許立這幾天的表現讓刑偵隊員感到相當失望。除了一副無精打采,頹廢消極的樣子外,並沒有表現出任何異樣。刑偵隊員已經把荒地挖個底朝天,除了泥土石頭再也找不到其它東西。大家一致認為不能再拖下去。武局長則堅持認為應該繼續放線,魚兒總會自動浮上水面的。然而這些天來社會輿論並沒有冷下來,此案反而成了熱點新聞。領導再三施壓。武局長決定不再打持久戰,於是專案組做出速戰速決的決議。
許立被兩名警察從學校押回公安局,對外則宣稱純粹是協助調查。在公安局的拘留室裡,兩名偵查員正在訊問許立。“案發當時你在哪裡?”偵查員問。

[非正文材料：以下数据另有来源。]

Each wall is flat, endless, passes through zero and stands at right angles to its row. A trip goes straight from one point to another. List the walls that it crosses, first one first.

Walls:
(1): .55 -.56
(2): -.28 .80
(3): .12 .07
(4): -.23 .37
Trips:
-.09 .36 to -.05 -.59 -> 3, 2, 4, 1
.02 -.36 to -.51 .21 -> 1, 4, 2
.10 -.09 to -.08 .63 -> 2, 4, 1
-.11 -.90 to -.15 .04 -> 1, 4, 2
.55 .40 to -.57 .20 -> 1, 3
-.07 -.34 to .34 -.31 -> 3

Walls:
(1): .13 .27 -.35 .04 .43 -.47 -.23 .27 .15 .36 -.27
(2): .47 .20 -.09 .19 -.17 .23 .28 .21 -.28 -.29 .78
(3): .56 -.22 .45 .01 -.45 .18 -.15 .39 .32 .41 .36
Trips:
.47 -.42 .65 .28 .44 -.28 .31 -.11 -.34 .34 -.21 to .20 .36 -.50 .02 .03 .23 .11 .41 .07 .02 .05 -> 2
.41 .30 -.72 .19 -.06 -.52 .01 -.27 .10 -.42 -.17 to .05 .09 -.25 -.38 -.60 -.15 -.01 -.05 -.18 .84 .05 -> 3, 2
-.47 .45 .14 .36 -.21 .47 .28 .26 -.61 -.20 -.37 to -.48 .26 .08 -.15 -.09 -.56 -.26 -.13 -.60 .41 -.45 -> 2, 1
-.04 .48 .29 .36 -.24 -.27 .17 .13 -.24 .02 -.01 to -.37 .02 -.24 -.14 .60 .52 .16 -.05 .48 .02 .16 -> 3, 2
.58 .34 .37 .11 .21 -.16 -.06 .35 .12 .58 .50 to .10 .19 -.10 .05 .09 -.94 .19 -.33 -.79 -.15 -.34 -> 3, 2
.20 .36 -.33 .13 -.19 .14 .03 -.06 -.37 -.56 .36 to -.06 -.21 -.20 .37 -.07 -.01 .01 -.15 .06 -.38 .24 -> none
.39 .07 -.32 -.16 .06 -.22 -.42 .20 .22 .11 -.49 to .04 -.19 -.07 -.54 .16 .03 .93 -.05 -.81 .22 .47 -> 3, 2, 1
-.86 -.45 -.04 .16 .17 -.52 .47 .11 -.38 .20 .04 to .19 .01 -.12 .34 .29 -.41 .30 .20 .12 .18 -.77 -> none
.27 .58 .20 -.51 -.53 -.28 .22 -.05 .19 -.16 -.52 to -.40 .28 .03 .10 -.35 -.32 -.36 -.12 .52 .49 .05 -> none

Walls:
(1): .53 -.09 -.36 .24 .12 .15 -.28 -.09 .41 -.21 -.44 .26 .20 -.04 -.20 -.11
 -.10 -.16 -.19 -.35 .32 .13 -.65 .13 -.55 .57 .31 .15 -.29 .01 -.80 .36
(2): .41 .05 .40 .06 .28 .29 -.14 .19 .05 -.32 -.67 .19 .14 .30 -.16 .16 .03
 -.04 -.09 -.10 .38 -.54 -.11 .25 .12 .17 -.20 .39 .02 -.94 .71 -.49
(3): -.06 -.58 .13 -.12 -.10 -.16 -.32 .59 -.12 .35 -.25 .12 -.07 -.07 .52
 -.24 .08 -.22 .35 .28 -.16 -.22 .34 -.04 -.19 .09 -.36 .37 -.33 -.11
 -.08 .00
(4): .07 .04 .26 -.13 -.18 .35 .38 -.36 .01 -.02 .75 .17 -.28 -.25 .07 -.09
 -.35 -.56 -.55 .25 .40 -.42 -.36 -.39 .11 .09 .05 .44 -.08 .16 .12 .39
(5): .29 -.03 .35 .17 .31 .23 .13 .35 .03 .28 .03 -.06 .16 .18 -.07 -.20 -.15
 .24 -.05 -.05 -.20 .03 -.50 .09 .07 -.09 -.12 .15 .04 -.08 -.18 .33
Trips:
.03 .15 .21 .59 .52 .28 -.08 -.02 .31 .17 .44 .09 .13 -.75 .07 .05 -.01
 -.17 -.47 .84 -.19 -.08 -.22 -.25 .26 .14 .19 .37 .07 .00 -.12 .00 to .20 .04 .21 .00 .20 .01 -.17 -.26 -.71 .27 .23 .40 .11 -.42 .06 -.57 .32
 -.19 -.45 .11 .29 .13 .04 .03 -.22 .07 -.08 .57 -.11 -.14 .46 .15 -> 3, 2, 1
-.14 .18 -.35 -.12 -.55 -.02 -.10 .04 -.54 -.06 -.25 -.59 -.07 .22 -.27
 -.36 -.24 -.11 -.26 -.19 -.02 .39 -.13 .23 .48 -.05 -.10 -.28 .22 .07
 -.22 -.14 to .05 -.33 -.34 -.32 -.30 -.06 .11 .19 .11 .05 .43 -.27 .28 -.27 .11 .22
 -.07 .30 -.20 .36 -.06 .02 -.39 -.06 .16 -.02 .39 -.04 -.43 .24 .54
 -.25 -> 4
.23 .01 .34 .11 -.23 .36 -.14 .09 .10 .18 -.08 .06 -.03 .20 .41 -.15
 -.09 .24 -.18 .23 .05 .07 -.22 -.11 -.33 .19 .12 -.23 .01 -.22 .18 .11 to .21 -.15 .00 .21 -.64 -.14 .03 .10 .49 .13 -.30 -.32 -.31 .34 .41 .16
 .27 .04 -.27 -.33 -.14 -.29 .37 .19 .27 -.24 -.05 .10 -.03 .01 .60 .10 -> 1, 4, 5
.35 -.47 .03 .30 .30 .13 -.48 -.22 .52 -.42 -.15 .25 -.30 -.31 -.28 -.10
 -.23 -.15 -.15 .25 -.27 -.22 .39 -.20 .14 .02 -.35 .50 .46 -.26 .08
 -.07 to .29 -.29 .67 .50 -.32 -.05 -.12 .38 -.10 .28 -.18 .22 .09 -.29 -.25 -.10
 .27 -.21 -.66 -.37 -.16 -.18 -.32 .08 .52 -.35 .04 -.10 .12 -.08 -.04
 .20 -> 5
-.41 -.20 .36 .16 .30 .04 -.60 .22 .17 .02 -.19 -.29 .53 -.36 .45 .48
 -.40 .11 .23 -.22 -.06 -.30 -.39 -.38 .24 -.22 -.54 -.46 -.06 -.29 .69
 .10 to .06 -.05 -.31 .89 .02 -.12 -.54 .01 -.15 -.13 -.29 .45 -.06 .43 .07 -.31
 -.18 .26 -.20 -.25 -.54 -.01 .18 .19 -.25 .13 .54 -.30 .02 .16 -.24 .05 -> 1, 2, 3
-.25 -.30 .53 .59 .30 -.22 .09 -.01 -.28 .15 -.34 -.32 -.20 .11 -.37 .06
 .55 .13 -.63 .04 -.08 .29 .07 .23 .03 -.28 -.29 -.02 -.40 .18 -.01 .07 to .19 -.03 .15 -.02 .05 .28 -.49 -.31 .34 -.03 .03 -.21 .45 -.01 -.73 .34
 .12 .19 .09 -.10 .27 -.25 -.83 -.25 .02 .24 .08 .10 .15 -.10 .15 -.10 -> 3, 1, 4
.51 -.22 -.02 -.11 .39 .12 .34 .10 -.20 .58 -.70 -.41 -.34 .51 -.17 -.08
 -.30 -.41 -.10 .42 -.31 -.31 -.20 .13 -.03 -.14 -.27 .12 -.24 .63 -.10
 -.18 to .13 .27 -.30 -.33 .09 -.03 .28 .01 -.08 -.39 .19 .63 .26 .25 .06 -.19
 -.29 .25 .15 -.22 .21 .00 .02 -.30 .15 .34 -.10 .09 -.20 -.45 -.09 -.19 -> 3, 5
.01 .29 -.01 .26 .02 -.06 .31 -.29 .06 .12 -.04 -.45 -.09 -.28 .20 .04
 .01 .21 -.04 .12 .13 .10 -.24 -.29 -.16 .18 .10 .08 -.15 .10 .00 .33 to -.22 -.26 -.24 -.62 -.48 -.17 .51 .09 -.10 .04 .19 .27 -.27 -.17 .02 .11
 .04 .05 -.54 -.11 -.32 -.17 -.26 .12 .22 .11 .38 -.46 .66 .16 -.14 .20 -> 5, 1
-.24 .05 -.11 .59 -.36 .14 -.24 .01 -.08 -.15 -.04 -.66 -.41 -.01 .09
 -.05 -.13 -.02 -.27 -.17 .26 -.19 -.42 .34 .00 -.20 .16 -.32 -.57 .12
 -.31 .07 to -.26 -.19 .26 .09 .28 .03 .51 -.21 -.05 .41 -.28 .25 .07 -.14 .07 -.33
 -.10 -.32 .31 -.09 .39 .22 .27 .09 -.22 -.07 -.56 -.65 -.20 -.39 -.04
 .74 -> 3, 4
-.33 -.61 -.27 -.04 -.37 -.13 .14 .10 -.14 .68 .31 -.09 -.03 -.24 -.38
 -.55 -.21 -.10 -.28 .22 .02 -.10 .00 -.02 .26 .24 .00 .03 .05 .27 .02
 -.44 to .00 -.31 .07 .02 .24 -.32 -.14 -.35 -.02 -.17 .25 -.05 .08 -.34 .11 -.26
 .23 .30 .42 -.04 .03 .37 .07 -.06 .45 -.43 .14 .16 .28 -.39 .44 .06 -> 4, 3, 2

Walls:
(1): -.19 .34 -.50 .15 .12 -.18 -.36 .37 .33 -.31 .23 -.17 .00 .14 .41 -.34
 .12 .13 .32 -.01 -.09 -.25 .23 -.11 .08 -.24 -.07 -.26 .09 .20 -.11
 -.27 .24 -.29 -.27 -.27 .41 -.07 -.26 -.05 -.02 -.06 .11 .50 .05 .12
 .18 -.50
(2): -.24 -.49 .14 -.64 -.74 .36 .05 -.34 -.01 .14 .11 -.27 .05 -.33 .13 -.11
 -.27 .65 .38 .25 -.09 .08 .23 .19 -.04 -.09 -.61 .10 -.31 .36 .01 -.42
 -.27 -.07 -.09 .21 -.06 -.18 -.15 .16 -.02 -.10 .06 -.11 .00 .13 .07
 -.12
(3): -.10 -.29 .24 -.35 .10 .38 .39 .10 -.20 .20 -.18 -.19 .55 .14 -.25 .21
 -.35 .29 -.27 -.24 -.25 .00 .03 -.12 -.20 -.12 .24 -.18 -.04 -.24 .00
 .02 .09 -.16 .17 -.08 .46 -.20 .12 .36 .17 -.05 -.04 .10 -.28 -.07 -.19
 -.24
(4): .58 -.02 .37 .08 .49 -.05 -.28 -.20 .07 -.36 .03 .22 .18 .04 -.20 .09
 .02 -.34 .05 -.38 .00 -.19 -.43 -.12 .06 -.03 -.06 -.03 .23 .28 -.06
 .48 .27 -.37 -.43 -.55 .02 -.04 -.44 -.41 -.38 .34 .03 -.18 .33 .12 .48
 .11
(5): .05 -.13 .48 -.20 -.17 .24 -.38 .30 -.08 -.57 -.21 -.24 .46 -.13 .23
 -.44 -.19 -.30 -.41 .21 -.16 .03 .30 .15 -.06 .20 -.04 -.31 -.27 .14
 -.16 -.41 -.16 -.30 .40 .38 .00 .03 -.32 .28 .09 -.63 -.04 -.13 -.13
 -.25 -.17 .17
(6): -.28 -.14 .02 -.09 -.02 -.35 -.21 .12 -.06 -.03 .39 .08 .36 -.19 -.60
 .24 .09 -.03 .04 -.07 .21 -.14 .29 .16 -.09 .32 .08 -.94 -.40 .64 -.13
 .12 -.20 .20 .00 -.21 -.05 -.16 .15 -.02 -.41 .12 .08 .29 .12 .10 .03
 -.03
(7): .05 -.09 .49 -.11 .36 .11 -.35 -.22 -.40 -.12 .31 -.26 -.30 .06 -.19
 -.21 .12 -.09 .00 .22 .03 -.04 -.15 .01 -.25 .03 -.40 .02 -.50 .20 -.42
 -.13 -.10 -.35 -.12 .24 -.08 .55 -.31 -.22 -.09 -.01 -.19 .06 -.05 .08
 .20 -.14
(8): -.44 .08 -.26 .05 -.16 -.25 .08 .01 -.20 .11 -.31 -.05 .25 -.28 .40 .08
 -.40 .28 -.16 -.06 -.19 .23 -.45 .09 .15 -.30 .24 -.18 -.11 -.01 .58
 .09 .34 -.39 -.15 .51 .23 -.12 -.22 -.17 .18 -.39 -.17 .44 -.71 -.09
 .23 .01
(9): -.12 .30 .10 .16 .18 -.44 .41 -.06 -.52 -.46 -.12 -.36 .33 .05 -.45 .08
 -.15 -.15 .05 -.20 -.59 .33 .08 -.06 .14 -.50 -.05 -.52 -.67 -.26 -.35
 .25 .17 -.23 .15 .36 .32 -.12 .40 -.01 .16 .17 .03 -.28 -.22 -.09 .38
 .08
(10): .49 .03 .13 -.05 -.29 .26 .10 .56 -.18 .05 -.09 .40 .02 .01 -.27 -.23
 -.02 -.20 .27 .04 .30 -.06 .44 -.06 -.09 .35 -.28 -.56 -.38 -.12 .17
 -.24 .09 .15 .06 .02 -.21 -.52 .04 -.49 -.26 .00 -.02 .30 -.05 .06 .01
 -.18
Trips:
.25 .12 -.16 .22 -.05 -.07 .20 -.40 .33 .10 .39 -.37 -.17 -.07 .47 -.32
 -.41 -.01 -.21 .41 -.34 -.12 .76 -.21 -.57 -.32 .22 .34 .06 .71 -.13
 .05 .13 .13 .28 .07 .02 -.22 .01 -.19 -.10 .04 .15 .41 .04 .09 .44 -.36 to -.24 -.47 -.14 .34 .32 .20 .06 -.03 .23 .35 -.09 -.14 -.34 -.04 .43 -.20
 .08 .14 -.31 .31 -.35 .01 -.20 -.22 -.19 -.05 .02 .27 -.04 -.18 .61 .11
 .44 .20 .03 -.32 .18 .04 -.24 .04 -.02 -.31 -.10 -.50 -.76 .13 .18 -.05 -> 8, 7, 3, 2, 1
-.08 -.44 .17 -.06 .40 .18 -.61 .26 .11 .16 .10 -.19 .10 -.08 .00 -.15
 .17 -.21 -.25 .23 .04 .06 .02 .08 -.74 -.27 .06 -.11 -.28 -.06 -.20
 -.45 -.41 .04 .55 .36 .29 .49 -.47 -.08 .61 -.05 -.33 -.22 .16 -.78
 -.19 -.23 to .17 -.47 .17 -.17 -.14 -.47 .21 .02 -.53 .17 -.15 .34 .21 .06 -.03 .06
 -.62 .07 .02 -.07 -.34 .15 -.10 -.07 -.16 .36 .04 -.11 -.55 .05 .17
 -.15 .00 .10 .04 -.33 .29 -.49 -.18 .24 .09 -.02 .06 -.30 -.03 .08 .43
 .27 -> 9, 6, 8, 10, 4, 7
.09 -.51 -.07 -.28 -.05 -.23 -.22 -.18 .61 -.45 -.36 .20 .18 -.10 .02
 .67 -.12 -.24 .05 -.23 .56 .11 -.03 .13 .22 -.06 -.61 -.22 .28 .13 .33
 .06 -.15 .31 -.42 .07 .22 .02 .84 .31 -.24 -.48 .26 -.25 -.40 .00 .23
 -.12 to .33 .24 .23 -.37 .08 .06 -.08 .35 .19 -.41 .27 -.47 -.20 -.34 .03 .16
 .08 .07 .08 .10 -.17 -.38 -.19 .01 -.19 .17 .74 -.24 .23 .16 -.17 .16
 .35 .27 -.46 .10 .15 .07 -.05 .17 -.39 -.10 .09 .03 .29 .12 -.05 -.31 -> 8, 1, 2, 5, 3, 7
.36 -.05 .61 .10 -.08 -.20 .26 -.34 -.03 -.23 -.03 -.49 -.04 -.01 .06
 .04 .67 .07 -.28 .15 .27 -.12 .23 .59 .69 -.33 -.24 .50 -.17 .37 -.01
 -.18 -.37 .17 -.14 .70 .43 .15 -.78 .16 -.08 .59 -.10 -.06 .45 -.24 .29
 -.19 to .08 -.11 .12 -.14 .19 .18 -.35 -.04 -.25 .21 -.62 .47 .30 -.04 -.10 -.37
 -.07 .28 -.25 .08 .19 .44 -.04 .48 .01 -.02 -.07 -.16 .04 -.35 .03 -.09
 -.06 .41 .32 .51 -.02 -.19 .28 .05 .37 .01 -.19 .28 .21 .83 .07 .27 -> 4, 10, 8, 3, 7
.31 .44 -.01 .06 -.42 -.21 .48 .29 -.34 -.22 -.24 -.22 .04 -.54 -.50
 -.22 -.02 .17 -.28 .04 .39 .11 .26 .17 .24 -.07 -.39 -.02 .16 .35 -.02
 -.41 -.28 -.41 -.07 -.14 -.16 .56 -.23 -.31 .01 .20 .02 -.28 .08 .22
 .26 .21 to -.17 -.04 .12 .03 .42 -.04 .01 .26 -.23 .10 .64 -.71 .09 -.82 -.32 .11
 -.28 -.38 -.45 .08 .23 .14 -.26 -.09 .49 -.01 .32 .09 -.20 -.10 -.23
 .17 -.45 .17 .54 -.67 -.31 .48 -.05 -.04 .07 -.10 -.04 -.02 .16 .24
 -.02 -.53 -> 10, 2, 3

“上次你們不是已經問過了嗎?為什麼要三番兩次地重複?”許立困惑不解地說。
“我們正在辦案,請你合作些。”偵查員嚴厲地說。
“我說過,那天晚上逛街回來就一直呆在宿舍,後來知道出事就趕過去。你們還沒有找到線索嗎?怎麼還沒有抓到凶手?”許立故作焦急地說。
“那天晚上你回到宿舍的具體時間?”
“我沒留意,大概是九點多吧。”
“平時出去都是那麼晚才回來的嗎?”
“那不算晚吧,警察同志?有些同學整晚都不回來呢。”
“往常都是獨自一個出去的嗎?”
“看情況吧。一般都是和室友一起出去的。”
“為什麼案發當天獨自一個出去?”
“我並不想那樣的。他們都沒空,樂慈又得加班,只好自己一個出去。”
“出去幹了些什麼?”
“瞭解一下婚禮的事,然後買了一些食物,小吃之類的。”
“那麼晚回去就是為了買小吃?學校裡面沒有嗎?”
“學校裡的比外面貴,一般我們都出去買,價格便宜而且種類齊全。我那天出去是為了準備婚禮,結果弄得太晚,又沒吃飯,所以才買些小吃回去。”
“你和樂慈感情很好?”
“對。上次已經跟你們說過。”
“最近有沒有發生一些感情糾紛?例如吵架爭鬧之類的?”
“沒有,我們認識都快十年,感情一直很好。”許立狡猾地說,心卻怦怦地跳起來。他擔心一不小心就落入圈套,接著他立即裝出生氣的樣子說,“你們為什麼問我這些?你們幹嗎不去追查真相?為什麼把我拉到這裡來?為什麼沒完沒了地問起我來?”
“請你冷靜些,我們正在查明真相。”偵查員冷冷地說。
“正在查明真相?這話是什麼意思?你們不去緝拿凶手歸案,卻在這裡審問我?”許立不由自主地高聲說。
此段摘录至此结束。